Have you tried it? LLMs are quite good at summarizing. Not perfect, but then neither are humans.
> So you live in a world where code history must only be maintained orally?
There are many companies and scenarios where this is completely legitimate.
For example, a startup that's iterating quickly with a small, skilled dev team. A bunch of documentation is a liability, it'll be stale before anyone ever reads it.
Just grabbing someone and collaborating with them on what they wrote is much more effective in that situation.
> For example, a startup that's iterating quickly with a small, skilled dev team. A bunch of documentation is a liability, it'll be stale before anyone ever reads it.

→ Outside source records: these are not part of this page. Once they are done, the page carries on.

Each row of a before or after table is a point. One or more steps were done to the points. Then noise was added and the rows were shuffled. The steps act on how far a point lies along the listed directions, d1 being the first. Write out the steps. A step turns or swaps two directions, mirrors them in a line or flattens them onto one, adds a multiple of one to another, or multiplies one. Angles are multiples of 10 degrees, from the lower direction toward the higher: turns from -170 to 170, lines from 10 to 170 but not 90. Use the fewest steps. Two steps may share a direction if one is a turn and the other turns, adds or multiplies; they go together, in the order done. Otherwise the lowest direction goes first.
(in the rows, 128 means zero)

Directions:
(1): [176 160]
(2): [ 96 176]
Before (12 x 2)
[[ 73 101]
 [168  86]
 [147 120]
 [120 124]
 [175  88]
 [125  88]
 [110 127]
 [154 111]
 [156  82]
 [149 109]
 [ 95 171]
 [ 60 243]]
After (12 x 2)
[[153 126]
 [ 85 139]
 [ 32 156]
 [178 112]
 [146 122]
 [ 85 138]
 [178 116]
 [156 119]
 [172 116]
 [126 128]
 [112 135]
 [138 126]]
Steps: flatten d1 and d2 onto the line at 130 degrees

Directions:
(1): [145 168  93  75 116 140 211 110]
(2): [128  71 149  65 174 164 115  81]
(3): [ 89  87 142 168 131  76 184  78]
(4): [ 86  89 117  88  38 125 114 138]
(5): [165 104  48 116 142  69  97 114]
(6): [158 172 185  99 101  77 100  81]
Before (14 x 8)
[[167 101 116  74 219 124 117  63]
 [177 196 123  96 156  84 114  81]
 [ 94  99 212 119 109 176  90 127]
 [150 182 104 120 110  61 134  76]
 [136 112 145 153 183  86 105  89]
 [131 114 157 108  76 157  96 170]
 [122 136 173 169  95 184  74 169]
 [164 133 102 158 166  70 148  99]
 [109 157 205 132  97 153 163 130]
 [161 166 101 127  85  66 158  72]
 [144 150 105 139 104  62 124  74]
 [ 67 104 139 178 104 213 131 203]
 [125  71 143 122 169 113 159  96]
 [105 106 183 162 139 207 132 156]]
After (14 x 8)
[[186 187 100 112  85 109  73 127]
 [ 41  89 129 172  84 182 195 167]
 [ 81 106 169 188  85 130 178 104]
 [167 180  94 108 102  92 100 102]
 [181 184 147 135 190  78  64  93]
 [203 176  91 135 188 104 133 123]
 [169 120 116  71 170 157 156 124]
 [168 161 115 109 197 105 167  83]
 [183 111 125  90 248 129  95  72]
 [ 75  94 195 103  90 151 173  89]
 [170 194 110 115 117  89  73 116]
 [ 85  70 166 130  55 112 135 132]
 [115 163 205 124  97 164 143 144]
 [ 96 105 176 160 138 191 190 128]]
Steps: turn d1 and d3 by -120 degrees; multiply d4 by 1.6

Directions:
(1): [185  95 129 183 151  87 125 139 156 202 158 186]
(2): [ 90 152 168  77 170 156 171 142 129 131 206 185]
(3): [121 169 156  89 178 113  91  90 200 145  60 149]
Before (11 x 12)
[[126 123 132 123 136 133 113 120 132 124 113 130]
 [127 153 125 104 145 128 109 110 150 129  87 118]
 [114 133 166 109 166 140 156 131 145 160 189 178]
 [123 109 130 120 131 131 139 136 125 132 160 150]
 [131 130 127 123 130 140 120 122 135 129 103 130]
 [136 110 124 142 109 132 129 131 126 122 136 114]
 [144 111 123 136 135 128 132 135 123 134 162 144]
 [113 137 125 118 128 125 124 127 117 108 122 117]
 [132 128 123 127 122 130 130 137 124 135 137 132]
 [134 129 132 117 138 127 123 122 141 134 133 139]
 [116 138 124 123 119 136 128 128 114 118 122 115]]
After (11 x 12)
[[126 131 134 109 134 135 130 125 131 125 142 137]
 [126 150 118 107 133 130 108 111 141 120  81 102]
 [132 128 124 126 124 131 130 136 124 136 139 134]
 [137 114 127 129 137 133 139 138 119 131 174 147]
 [132 127 123 125 124 140 118 121 131 126  98 122]
 [ 78 149 189  69 182 169 194 145 128 143 248 203]
 [125 138 126 127 126 128 122 125 126 129 117 124]
 [114 114 140 108 140 137 150 138 124 133 179 164]
 [145 108 121 151 110 124 121 127 134 129 125 113]
 [120 137 127 123 135 119 120 124 128 119 118 125]
 [126 121 130 124 131 134 111 121 129 119 111 125]]
Steps: flatten d1 and d3 onto the line at 130 degrees; multiply d2 by 2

This is a huge advantage for AI though, they don't complain about writing docs, and will actively keep the docs in sync if you pipeline your requests to do something like "I want to change the code to do X, update the design docs, and then update the code". Human beings would just grumble a lot, an AI doesn't complain...it just does the work.
> Just grabbing someone and collaborating with them on what they wrote is much more effective in that situation.
Again, it just sounds to me that you are arguing why AIs are superior, not in how they are inferior.
Have you never had a situation where a question arose a year (or several) later that wasn’t addressed in the original documentation?
In particular IME the LLM generates a lot of documentation that explains what and not a lot of the why (or at least if it does it’s not reflecting underlying business decisions that prompted the change).
You can ask it to generate the why, even if it the agent isn’t doing that by default. At least you can ask it to encode how it is mapping your request to code, and to make sure that the original request is documented, so you can record why it did something at least, even if it can’t have insight into why you made the request in the first place. The same applies to successive changes.